After Liberation From ISIS, Iraq's Yazidis Dream Of Returning Home

61-year-old Barakat has finally found work – on Sunday he will be coming back to help clear debris from the destruction wrought upon his home town.

He and others who have been living in exile gathered in the town on Wednesday, just over a week after Kurdish peshmerga forces drove the jihadists out.

Yazidi, Christian and Muslim former neighbors and old friends kissed and greeted each other. But it will be a long time before they can move back for good.

Homes have been flattened by bombardment, shopfronts and garages gutted, burnt and looted, and black patches from mortar explosions scorch the ground along the main road.

Bashiqa's residents fled in different directions and at different speeds when the militants took over in 2014 after sweeping into Iraq from Syria.

"We left immediately," said Bakarat, a Yazidi like most people from the town.

Islamic State has killed Muslims and non-Muslims alike, but has been particularly brutal with the Yazidi minority, whose beliefs combine elements of several religions. Thousands have been killed, captured and enslaved by the group in what the United Nations says is genocide.

Bakarat said some Muslim inhabitants had stayed on for a while, but Christians and Yazidis knew exactly what their fate would be if they did not get out straight away.

Those who were better off rented homes in other towns, and those without the means went to camps.

Bakarat and his family still live in the northern city of Duhok. With most of Bashiqa destroyed and no services or supplies, they expect it will be a long exile.

"We can begin to clean up this mess, but there's no point returning to live until there's electricity, water, and most importantly full security," he said on his first trip back, declining to give his full name in a sign of lingering concern.

"Not scared anymore"

A US-backed offensive to drive Islamic State out of Mosul, its last major stronghold in Iraq, has recaptured many towns and villages around the city since it began in earnest last month. The operation involves some 100,000 government troops, Kurdish security forces and Shi'ite militiamen.

Raghid Rashid, a local Yazidi policeman, returned this month and fought alongside the peshmerga to recapture the town, 7 miles northeast of Mosul.

"The fight to get Bashiqa back was tough. Daesh (Islamic State) used suicide bombers, tunnels, snipers. When we got here half the town was destroyed – including my home," he said, adding that Yazidi shrines had also been desecrated.

On the steel shutters of several local businesses, the words "Sunni Muslim" have been scrawled by Islamic State militants, to distinguish the owners from locals of other faiths, or from those they consider apostates - both punishable by death under their rule.

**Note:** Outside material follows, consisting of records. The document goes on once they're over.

The first 6 rows are patterns. Each new row is the sum of 2 different patterns, raised or lowered, with some noise. Before adding, each is slid sideways (what falls off one end comes back at the other) and multiplied by a number that may be negative. Names go in the order of the patterns.
Some rows, each with the names of its patterns after it:
[ -2.5  -7.7  -5.1 -13.9 -17.7  30.2 -27.5 -11.8  27.3  31.4   1.1   4.2
 -30.4  -1.6  -6.7 -26.3 -10.2  12.3  14.2 -13.9   5.7  13.6  -0.5  26.3
 -25.6  26.1 -20.4  18.7   2.4  13.8  26.7 -25.8  -0.9] -> q622
[-29.4  15.5 -20.6 -16.6  18.7  29.4  20.5   5.0  17.2  13.4  30.1  13.8
   7.8  18.6   3.2  25.2 -25.2  16.7  30.7   1.9   9.8  20.2   6.8  27.7
   1.9 -18.2   2.9   8.3  -7.4  20.0   8.6   9.3 -19.0] -> q832
[  6.4  -9.6   7.9 -25.0  -0.1 -30.3  26.0  24.0 -17.0 -30.8  -5.9  18.6
  24.2   5.9  29.2 -11.0   5.5  26.9  -0.1 -17.9  13.3  -7.8   9.6 -18.8
  24.0 -14.2   5.8 -18.0  29.6  -2.4  -8.3 -25.2  -9.1] -> q612
[ -0.2  19.7 -24.8  24.7  20.6  26.1 -10.9  10.4  18.7  23.0  19.1   3.7
   9.3 -13.1  10.8  14.9  22.9 -31.0 -18.7  26.9 -30.2   9.1 -17.1 -11.1
  -7.6  28.0  19.2  20.0  31.7   4.0  24.0   3.3 -14.3] -> q389
[ 23.3  24.4   3.4  -7.1  25.5  -1.9  -6.8   0.4 -20.2   2.3 -32.1   6.8
   3.1 -13.6 -20.2  29.9 -24.5  11.9 -21.3 -27.9 -17.5   0.1  -9.3 -19.3
  -4.9  27.6  -5.5 -26.6  -3.9 -28.4 -23.3   8.9  21.1] -> q857
[ 24.9   5.1 -26.0   8.7  12.0  19.8  19.2  16.5 -17.7  21.3  22.2  21.4
  28.5  -6.3 -10.6 -25.9 -22.0  -1.5  20.7  24.2 -15.0   9.1  14.9  -4.0
 -22.7  25.0  27.6  31.7 -19.7  -9.7  21.1 -30.6 -16.9] -> q148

Rashid, Bakarat and other men had come to listen to an address by Masoud Barzani, President of the Kurdistan Regional Government (KRG) in northern Iraq.

Nominally under the jurisdiction of Baghdad, the area is controlled by the KRG and Barzani spoke only Kurdish.

Speaking from a podium and flanked by Kurdish flags and banners proclaiming religious and ethnic coexistence, he said the peshmerga, the KRG's armed forces, would not withdraw from areas they had seized from IS, and vowed to protect minorities living in areas under Kurdish control.

Kurdish fighters were recently accused by a human rights group of unlawfully destroying Arab homes in areas they captured from Islamic State between 2014 and May 2016, a charge the KRG denies.

It was not possible to stray too far from the main road to visit abandoned homes because the area was not yet fully cleared of IEDs and booby traps.

As Barzani spoke, two distant but large explosions were heard, apparently from the ongoing fight inside Mosul.

"Daesh is gone. But even if they came back I'd stay put, and I'd fight to the death if necessary," Rashid said, dressed in combat fatigues and a black cap.

"We know their tactics now and we're not scared anymore."